The poems here are all drawn from Book VI. It contains votive poems, described by David Ferry in his notes to Horace’s ode i.5, as “’dedicatory epigrams,’ in which representatives of various occupations—farmers, soldiers, artisans, musicians—deposit the tools of their trade in the temples of the appropriate gods.” In my observation, this is when the worker is retiring or nearing death (usually the same event).

My translations are not independent treatments of poems in a language I cannot read, but the versification of English prose translations.

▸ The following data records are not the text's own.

Here is a tiny trained network, its code and every weight. The questions are about switching its units off for an input and a target symbol, where a switched-off unit gives its printed mean instead of its output.

import numpy as np


def w(rows, s, z=0):
    codes = np.array(rows[::2]) - 128.0
    scale = np.full(codes.shape[1], s)
    scale[-1] = z or s
    return codes * scale


def f(y):
    return y / 2 * (1 + np.tanh(0.7978845608 * (y + 0.044715 * y**3)))


def softmax(a):
    e = np.exp(a - a.max(-1, keepdims=True))
    return e / e.sum(-1, keepdims=True)


def log_softmax(a):
    a = a - a.max(-1, keepdims=True)
    return a - np.log(np.exp(a).sum(-1, keepdims=True))


def net(x, mask):
    ids = ['αβεζθφ'.index(c) for c in x.split()]
    T = len(ids)
    res = E[ids] + P[:T]
    r = res
    for j in range(2):
        rows = slice(2 * j, 2 * j + 2)
        q, k, v = (r @ M[0][rows].T for M in (Q, K, V))
        z = softmax(np.where(np.tri(T) > 0, q @ k.T / 2**0.5, -1e9)) @ v
        o = O[0][rows]
        res = res + np.where(mask[j], z, o[:, -1]) @ o[:, :-1]
    y = f(res @ A[0][:, :-1].T + A[0][:, -1])
    res = res + np.where(mask[2:14], y, B[0][:, -1]) @ B[0][:, :-1]
    return log_softmax(res[-1] @ U[:, :-1].T + U[:, -1])


Q, K, V, O, A, B = {}, {}, {}, {}, {}, {}
E = w([
[129,129,138,150],'α',
[124,111,4,204],'β',
[132,189,133,145],'ε',
[134,174,146,99],'ζ',
[120,158,73,201],'θ',
[131,99,120,122],'φ',
],0.016)
P = w([
[124,79,82,90],'0',
[74,127,158,114],'1',
[145,168,144,251],'2',
[173,125,103,74],'3',
[60,136,147,110],'4',
[167,183,121,223],'5',
[200,153,93,56],'6',
[60,136,145,110],'7',
[184,186,122,221],'8',
],0.018)
Q[0] = w([
[161,173,93,173],'h0',
[18,19,175,97],'h0',
[101,97,94,91],'h1',
[73,161,248,86],'h1',
],0.012)
K[0] = w([
[184,139,71,72],'h0',
[4,120,157,160],'h0',
[128,146,88,115],'h1',
[7,138,139,117],'h1',
],0.014)
V[0] = w([
[184,1,76,84],'h0',
[114,149,149,40],'h0',
[184,89,101,147],'h1',
[180,156,166,133],'h1',
],0.011)
O[0] = w([
[126,198,6,102,253],'h0',
[18,116,133,151,244],'h0',
[118,127,62,150,122],'h1',
[184,183,62,78,128],'h1',
],0.011,0.0027)
A[0] = w([
[142,29,50,158,171],'n0',
[113,119,135,91,125],'n1',
[68,2,154,138,155],'n2',
[173,135,181,233,141],'n3',
[93,169,188,89,79],'n4',
[28,185,68,195,191],'n5',
[146,123,55,90,255],'n6',
[118,66,147,41,89],'n7',
[146,141,162,45,147],'n8',
[29,106,114,72,174],'n9',
[62,108,209,222,215],'n10',
[106,51,159,151,122],'n11',
],0.011,0.0086)
B[0] = w([
[120,194,182,145,171],'n0',
[150,159,42,150,132],'n1',
[211,12,149,129,169],'n2',
[130,163,203,213,165],'n3',
[175,158,108,132,152],'n4',
[131,64,132,52,251],'n5',
[142,123,179,130,226],'n6',
[114,90,48,45,138],'n7',
[198,206,85,59,145],'n8',
[179,161,162,192,169],'n9',
[60,204,62,119,213],'n10',
[144,59,95,169,151],'n11',
],0.011,0.018)
U = w([
[149,90,238,91,255],'α',
[190,178,42,129,112],'β',
[83,216,158,189,21],'ε',
[9,124,71,104,162],'ζ',
[187,120,187,235,74],'θ',
[116,41,23,71,75],'φ',
],0.012,0.0062)

Each question gives the input, a string of symbols that net reads in full, and the target symbol t.
The units are the heads (2 rows each of Q, K, V and O) and the neurons (one row each of A and B). Each row of codes is followed by its name. A weight is (code - 128) times the scale printed after its matrix; where a second scale follows, it is the last column's (O, A, B and U).
mask holds one flag per unit, heads first, then neurons. A switched-off unit (its flag False) gives its mean, the last column of its rows in O or B, instead of its output. The means were averaged over made-up inputs and are rounded, as every weight is.
A unit's drop is (log p(t) with every unit on - log p(t) with that unit switched off) / (log p(t) with every unit on - log p(t) with every unit switched off).
The circuit of an input: a set's keep is (log p(t) with only the set's units on - log p(t) with every unit switched off) / (log p(t) with every unit on - log p(t) with every unit switched off). Starting from the 12 units with the biggest drops (on a tie, the unit counted first), units are removed one at a time, each time the one whose removal leaves the highest keep (on an exact tie, the one counted first), for as long as the keep stays at least 0.8.
units of the circuit, in order: the units of the circuit, biggest drop first
unit that matters most: the unit with the biggest drop
k most important neurons: the k neurons with the biggest drops, biggest first
heads that matter: for each layer, one digit per head in row order, 1 if its drop is at least 0.15 and else 0, layers parted by /
input φ α φ θ ζ α θ ζ β, target θ: units of the circuit, in order : (n3)
input φ φ ζ, target φ: units of the circuit, in order : (h0 n5)
input ε β ζ ε ε ε ζ ε, target ε: units of the circuit, in order : (n10 n5 h0)
input θ α ζ ε ζ ζ φ φ, target φ: heads that matter : 10
input α ζ ζ ζ θ ζ θ α β, target θ: 3 most important neurons : (n10 n3 n0)
input φ ζ ε α ζ φ, target α: units of the circuit, in order : (n10 n5 h0 n1)
input ζ θ ζ, target ζ: units of the circuit, in order : (h0 n5 n2)
input ε ζ α, target ε: heads that matter : 00
input ε ε ε α β θ, target α: heads that matter : 10
input α β ζ θ, target α: heads that matter : 00
input β ζ α α ζ φ θ α, target θ: units of the circuit, in order : (h0 n5 n11)
input ζ β ζ α β α, target α: 2 most important neurons : (n10 n5)
input ε ζ φ α α α ζ ζ, target β: 2 most important neurons : (n10 n5)
input φ ε α ζ ζ θ β ζ α, target β: heads that matter : 11
input φ ε ζ ε α θ, target ε: heads that matter : 10
input α θ ζ β α ζ ε ζ β, target ε: unit that matters most : h0
input β ε φ φ ε, target ε: units of the circuit, in order : (n5 h0 n10)
input φ θ ζ α φ ε, target α: units of the circuit, in order : (n10 n5 h0)
input ε α ζ, target ε: heads that matter : 00
input α θ ε α φ φ β φ, target φ: 4 most important neurons : (n2 n10 n7 n6)
input α α β, target α: 4 most important neurons : (n5 n0 n10 n6)
input θ β β ε ζ ζ, target ε: unit that matters most : n3
input φ α α ε ζ α, target ε: units of the circuit, in order : (h0 n10)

The poems are presented in reverse chronological order, except for last; I cannot find dates for the final poet.

The Boar
Paulus Silentiarius (died AD 575–580) (VI, 168)

The boar that rooted up the vines,
and wallowed among the nodding reeds,
whose tusks slashed the olive trees
     and put the sheepdogs to flight--

Xenophilus fought it with the sword
when he found it by the river, teeth
snapping, razorback bristling, breath
     smoking like burning wood,

and on Pan’s tree he hung the hide. 


The Sailor
Macedonius the Consul (500 – 560 AD) (VI, 69)

Crantas, after many voyages,
anchors his boat on the temple floor
and dedicates it to the god of the seas.

It no longer cares which winds ruffle the deep,
for it sails the solid earth where poor
Crantas stretches out to sleep. 


The Blacksmith

Pancrates (ca. 140 AD) (VI, 117)

To Hephaestus, the smith
surrenders his pliers and tongs
his five-pound hammer battered
    from beating iron,

and the anvil he pounded,
for with them he saved
his children from living poor
    and dying starved. 


Leontichus
Leonidas of Tarentum (3rd century BC) (VI, 205)

On giving up his calling, the carpenter
sets his tools aside—the grooved file,
the wood-chewing plane, the ochre-stained rule,
the hammer that strikes at both ends,

the line and ochre-box, the drill-box and rasp,
the heavy axe and handle that govern his craft,
his revolving auger, and his faithful gimlet
that turns in wood. Everything the man

has used for fifty years, including his best
screwdrivers and his double-edged adze,
he gives to Athena, for she gave grace
to all he did with the strength of his hands. 


On a Mother Dead in Childbirth
Diodorus of Sardis (dates unknown)(VI, 348)

These letters, written by Diodorus,
say I was engraved for Athenaïs,

dead in child-birth bearing a boy;
and I weep to hold the daughter of Melo,

who left in tears the women of Lesbos,
in tears her father, who misses her most;

Artemis would not hear me, bound
on hunting the doe with her baying hounds.